26 But if we sin willfully after having received the knowledge of the truth, there remains no sacrifice against sins for us (including and especially Christ's lethal bloody sacrifice of Himself on the cross of crucifixion),
27 but certain fearful expectation of judgment and fiery indignation, which shall devour the adversaries.
In summary, The New Covenant of noticeable absence of animal sacrifices and appointing family-lineage mortal (and quasi-moral) priests to repeatedly do rituals relating to flesh (in contrast to conscience) purification as a sort of human-based "works righteousness" whether done "in faith" or not, does not abrogate the requirement of blood-of-Christ-redeemed saints to BOTH obey the moral Law [such as the Ten Commandments] perfectly, and TRY to obey the moral Law perfectly.

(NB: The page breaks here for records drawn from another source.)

Here is a tiny trained network, its code and every weight. The questions are about switching its units off for an input and a target symbol, where a switched-off unit gives its printed mean instead of its output.

import numpy as np


def w(rows, s, z=0):
    codes = np.array(rows[::2]) - 128.0
    scale = np.full(codes.shape[1], s)
    scale[-1] = z or s
    return codes * scale


def f(y):
    return y / 2 * (1 + np.tanh(0.7978845608 * (y + 0.044715 * y**3)))


def softmax(a):
    e = np.exp(a - a.max(-1, keepdims=True))
    return e / e.sum(-1, keepdims=True)


def log_softmax(a):
    a = a - a.max(-1, keepdims=True)
    return a - np.log(np.exp(a).sum(-1, keepdims=True))


def net(x, mask):
    ids = ['ΓΔΣΦΨΩαβεζηθμξπτ'.index(c) for c in x.split()]
    T = len(ids)
    res = E[ids] + P[:T]
    r = res
    for j in range(2):
        rows = slice(2 * j, 2 * j + 2)
        q, k, v = (r @ M[0][rows].T for M in (Q, K, V))
        z = softmax(np.where(np.tri(T) > 0, q @ k.T / 2**0.5, -1e9)) @ v
        o = O[0][rows]
        res = res + np.where(mask[j], z, o[:, -1]) @ o[:, :-1]
    y = f(res @ A[0][:, :-1].T + A[0][:, -1])
    res = res + np.where(mask[2:26], y, B[0][:, -1]) @ B[0][:, :-1]
    return log_softmax(res[-1] @ U[:, :-1].T + U[:, -1])


Q, K, V, O, A, B = {}, {}, {}, {}, {}, {}
E = w([
[118,77,218,131,128,114,146,167,115],'Γ',
[131,127,148,169,133,130,161,184,1],'Δ',
[171,56,239,141,129,116,96,129,110],'Σ',
[227,51,199,147,187,92,148,197,157],'Φ',
[212,76,198,104,71,132,96,207,150],'Ψ',
[100,92,196,92,213,145,156,111,130],'Ω',
[101,155,57,17,150,167,118,186,189],'α',
[33,153,144,36,105,160,164,179,126],'β',
[176,116,135,56,196,169,41,89,146],'ε',
[149,109,116,76,244,127,136,101,163],'ζ',
[82,107,142,90,157,109,214,214,169],'η',
[180,67,215,117,233,133,131,87,113],'θ',
[126,99,191,79,156,169,90,73,94],'μ',
[232,61,174,117,150,113,50,132,137],'ξ',
[185,103,82,65,191,119,131,183,192],'π',
[94,145,105,25,184,188,113,97,138],'τ',
],0.0062)
P = w([
[81,198,146,178,41,121,168,102,233],'0',
[133,112,75,3,169,222,87,174,141],'1',
[124,93,77,3,152,187,119,157,159],'2',
[99,195,148,65,170,197,88,144,242],'3',
[100,167,157,54,160,159,118,142,227],'4',
[95,149,147,71,184,145,120,132,214],'5',
[86,132,156,60,175,140,106,142,210],'6',
[105,108,153,68,195,98,133,143,209],'7',
[79,89,177,58,166,97,114,134,202],'8',
[81,45,169,79,188,90,157,164,175],'9',
[81,29,187,49,152,87,112,150,173],'10',
[71,41,169,37,178,90,153,163,151],'11',
[45,12,179,38,164,92,144,180,162],'12',
],0.0037)
Q[0] = w([
[79,101,226,101,189,88,123,144,192],'h1',
[123,152,104,176,93,134,114,98,143],'h1',
[140,91,171,4,184,180,111,166,136],'h2',
[114,153,181,81,160,163,104,140,204],'h2',
],0.038)
K[0] = w([
[116,139,137,167,87,89,140,53,255],'h1',
[160,125,112,89,158,126,104,171,101],'h1',
[153,233,66,255,90,52,134,135,69],'h2',
[160,253,136,154,172,165,136,131,40],'h2',
],0.03)
V[0] = w([
[68,98,217,192,138,91,234,93,64],'h1',
[46,155,152,63,94,188,67,19,82],'h1',
[214,103,125,134,246,114,70,3,159],'h2',
[214,71,226,194,4,112,69,135,71],'h2',
],0.02)
O[0] = w([
[84,99,112,168,140,225,85,151,191,175],'h1',
[86,117,85,157,130,65,20,169,119,57],'h1',
[131,197,158,64,127,198,105,245,94,2],'h2',
[146,224,83,225,197,108,159,135,185,137],'h2',
],0.011,0.0087)
A[0] = w([
[108,149,100,180,126,80,117,135,81,84],'n1',
[110,88,149,173,156,74,111,153,97,173],'n2',
[70,92,98,138,133,118,34,131,133,94],'n3',
[160,87,97,142,77,189,160,126,152,47],'n4',
[206,180,112,98,134,160,174,81,111,103],'n5',
[135,182,157,133,34,141,178,95,137,45],'n6',
[85,207,148,66,94,78,94,73,187,118],'n7',
[124,171,143,100,111,122,90,186,52,1],'n8',
[135,219,187,94,134,143,90,188,111,49],'n9',
[147,255,127,179,138,121,122,126,134,42],'n10',
[87,149,110,173,146,160,62,209,54,74],'n11',
[89,114,121,174,159,145,76,176,136,197],'n12',
[53,118,141,103,166,99,174,153,134,106],'n13',
[147,102,55,170,73,134,113,105,10,67],'n14',
[107,130,114,152,150,87,71,184,62,113],'n15',
[131,139,136,183,141,146,151,87,58,130],'n16',
[126,141,100,187,120,160,103,100,149,80],'n17',
[126,139,122,125,118,219,128,174,86,74],'n18',
[128,124,70,163,69,116,93,80,144,75],'n19',
[86,74,137,171,108,234,95,176,21,110],'n20',
[134,234,177,173,136,206,115,176,136,95],'n21',
[113,187,168,136,91,176,111,105,204,130],'n22',
[81,134,106,98,95,107,73,151,56,65],'n23',
[107,177,116,193,143,220,128,140,177,8],'n24',
],0.0088,0.0059)
B[0] = w([
[155,90,177,95,150,148,144,74,144,138],'n1',
[139,161,63,137,105,185,124,170,121,180],'n2',
[112,133,144,164,57,154,151,200,151,180],'n3',
[68,160,162,132,119,123,80,109,121,202],'n4',
[105,142,157,166,100,141,110,211,119,206],'n5',
[146,109,130,125,195,117,102,141,112,149],'n6',
[151,98,131,159,114,84,111,148,120,134],'n7',
[211,148,138,187,181,208,68,111,105,165],'n8',
[118,47,46,149,104,134,204,120,43,171],'n9',
[158,168,175,82,20,173,160,62,152,212],'n10',
[12,158,201,154,115,89,174,125,46,152],'n11',
[156,159,143,56,175,3,153,68,141,200],'n12',
[158,136,133,135,108,144,94,123,111,152],'n13',
[82,117,84,150,124,78,153,167,117,135],'n14',
[85,154,158,159,124,154,64,92,103,148],'n15',
[107,140,85,116,113,135,116,146,168,169],'n16',
[149,135,123,115,117,80,169,146,74,208],'n17',
[161,63,176,160,152,124,110,115,145,156],'n18',
[111,141,168,132,180,174,157,146,97,197],'n19',
[149,114,88,103,155,114,143,166,225,175],'n20',
[36,165,47,39,216,181,122,106,150,208],'n21',
[128,99,102,152,145,70,111,151,124,207],'n22',
[140,181,82,93,100,117,95,56,158,171],'n23',
[199,79,195,177,118,139,26,150,92,254],'n24',
],0.016,0.0068)
U = w([
[159,83,175,214,190,41,44,172,119,163],'Γ',
[129,139,68,164,191,116,191,123,147,169],'Δ',
[167,182,140,40,201,100,93,95,154,137],'Σ',
[91,156,176,143,207,211,68,205,163,89],'Φ',
[177,165,174,148,53,147,162,123,169,104],'Ψ',
[103,92,129,77,142,61,133,207,251,199],'Ω',
[134,87,76,51,75,40,151,116,84,49],'α',
[73,77,79,192,116,134,162,206,124,253],'β',
[127,135,85,151,149,133,103,123,34,120],'ε',
[208,42,79,79,144,186,102,153,142,105],'ζ',
[48,51,203,104,117,177,107,26,143,102],'η',
[78,95,97,72,227,107,117,170,103,82],'θ',
[26,188,152,110,144,74,116,150,95,43],'μ',
[101,170,83,58,140,188,176,147,113,147],'ξ',
[147,90,239,26,119,123,154,234,27,130],'π',
[108,140,91,122,84,138,23,154,147,109],'τ',
],0.0027,0.003)

Each question gives the input, a string of symbols that net reads in full, and the target symbol t.
The units are the heads (2 rows each of Q, K, V and O) and the neurons (one row each of A and B). Each row of codes is followed by its name. A weight is (code - 128) times the scale printed after its matrix; where a second scale follows, it is the last column's (O, A, B and U).
mask holds one flag per unit, heads first, then neurons. A switched-off unit (its flag False) gives its mean, the last column of its rows in O or B, instead of its output. The means were averaged over made-up inputs and are rounded, as every weight is.
A unit's drop is (log p(t) with every unit on - log p(t) with that unit switched off) / (log p(t) with every unit on - log p(t) with every unit switched off).
The circuit of an input: a set's keep is (log p(t) with only the set's units on - log p(t) with every unit switched off) / (log p(t) with every unit on - log p(t) with every unit switched off). Starting from the 12 units with the biggest drops (on a tie, the unit counted first), units are removed one at a time, each time the one whose removal leaves the highest keep (on an exact tie, the one counted first), for as long as the keep stays at least 0.8.
units of the circuit, in order: the units of the circuit, biggest drop first
unit that matters most: the unit with the biggest drop
top k neurons: the k neurons with the biggest drops, biggest first
heads that matter: for each layer, one digit per head in row order, 1 if its drop is at least 0.15 and else 0, layers parted by /
input α Σ η β π, target α: unit that matters most -> h1
input α Γ Ω Φ Γ, target α: heads that matter -> 11
input π Ω Σ ζ μ Σ, target π: units of the circuit, in order -> (h1 h2)
input η ε τ Γ, target η: units of the circuit, in order -> (h2 h1 n4)
input ζ η τ π, target ζ: top 4 neurons -> (n8 n20 n9 n18)
input Δ Ω η, target Γ: units of the circuit, in order -> (h1 n24 h2 n21)
input Ψ Ω η Σ Γ θ Φ, target Ψ: units of the circuit, in order -> (h2 n10)
input Ψ η β ε, target Ψ: units of the circuit, in order -> (n10 h2)
input Ψ Σ μ ε Ω η Ψ, target Ψ: heads that matter -> 11
input ζ η μ, target ζ: units of the circuit, in order -> (h2 n20 n8 n9)
input Ω Σ Γ ζ μ η ε π π Σ Δ, target Ω: units of the circuit, in order -> (n20 h1 h2 n12)
input τ θ α τ Ψ Ω η η η, target τ: top 2 neurons -> (n23 n15)
input ζ μ Ω Ψ θ Ψ η ξ Ψ Ω, target ζ: heads that matter -> 01
input ξ Ω Ω α Ω β η Γ β π Ω π Ψ, target ξ: units of the circuit, in order -> (h2 n21 n10)
input β Ψ Γ π, target β: top neuron -> (n3)
input μ Γ η π η ξ π, target μ: top 2 neurons -> (n11 n12)
input Σ Γ ξ η Ψ Ψ Ψ, target Σ: top 3 neurons -> (n21 n12 n10)
input Γ ξ ζ ε ε η π ε η Ω Ω π, target Γ: units of the circuit, in order -> (h1 h2 n24 n21)
input Ψ Γ α π η π π Σ ε π Ω, target Ψ: units of the circuit, in order -> (h2 n10 h1)
input μ π Γ η Σ θ ζ Ω, target μ: top 3 neurons -> (n11 n12 n15)
input Φ π η η β β ε η, target Φ: unit that matters most -> h1
input β τ μ, target β: top 2 neurons -> (n3 n14)
input μ Γ π ε η η π ξ η η, target μ: top 2 neurons -> (n11 n12)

It simply applies to the ceremonial law of family-line priests offering animal sacrifices not worthy nor necessary for atonement against sins in replacement of, or substitution for, Christ, his Sacrifice and gospel thereof.
It goes right along with a proper understanding of the frequently-also-misapplied verses of Romans and Galatians which (to the lawless who despise the moral Law) are presumed to abrogate the necessity of doing good works 24/7 and instead - while detesting moral Law with the excuse of: "we're saved by grace through faith not by doing good works of the moral Law" -- so as to fulfill carnel cravings of wicked works of the flesh.
We MUST (not "should" nor even "can") -- as a Divine demand, define "sin" by the moral Law, and avoid doing such sin -- whether we like it or not. And do we do it simply "out of love for Christ?"
How many of us stop at red stoplights or get current license-plate tabs merely "out of love for the government"?
If we do not like nor want to be bossed around by God the Creator and not accommodate to His sovereign manifestions within His environment and get out of their way being that they are not going to get out of our way, which we are helplessly confined within -- that is just tough. Live with it . . . or die a miserable painful death.
James counteracts grace-by-faith-only heresy with his:
James 2:24 You see that a human is justified [i.e. saved] by [doing good] works and not by faith alone.
[The apparent exact opposite of Romans and Galatians faith-only cultism].
Both OUR human faith and OUR human works (relating to what "justifies" or saves us) are (though empowered from the Father of lights from whom every good and perfect gift comes) imperfect and not always reliable.
NEITHER [our] faith NOR [our] works (good and/or evil) can nor do atone against our sins.
Having occasional and unreliable faith in Christ, and having done some good works, doing some good works now, or planning to (in the future) do some or all good works . . . can NEVER absolve us of past sins (of disobeying, and not "breaking", the moral Law).
The ONLY thing that atones against our sins is Christ's lethal sacrifice of Himself for us.
And the one big work (amongst many others with respect to Law-obedience) is to believe that that Lethal Sacrificial Death of Jesus on that cross does indeed atone for all our past, present, and future sins.
And, of course, believing that "in faith."
. . . something the demons and Satan have not, do not, and never will apply to themselves, nor have applied to them.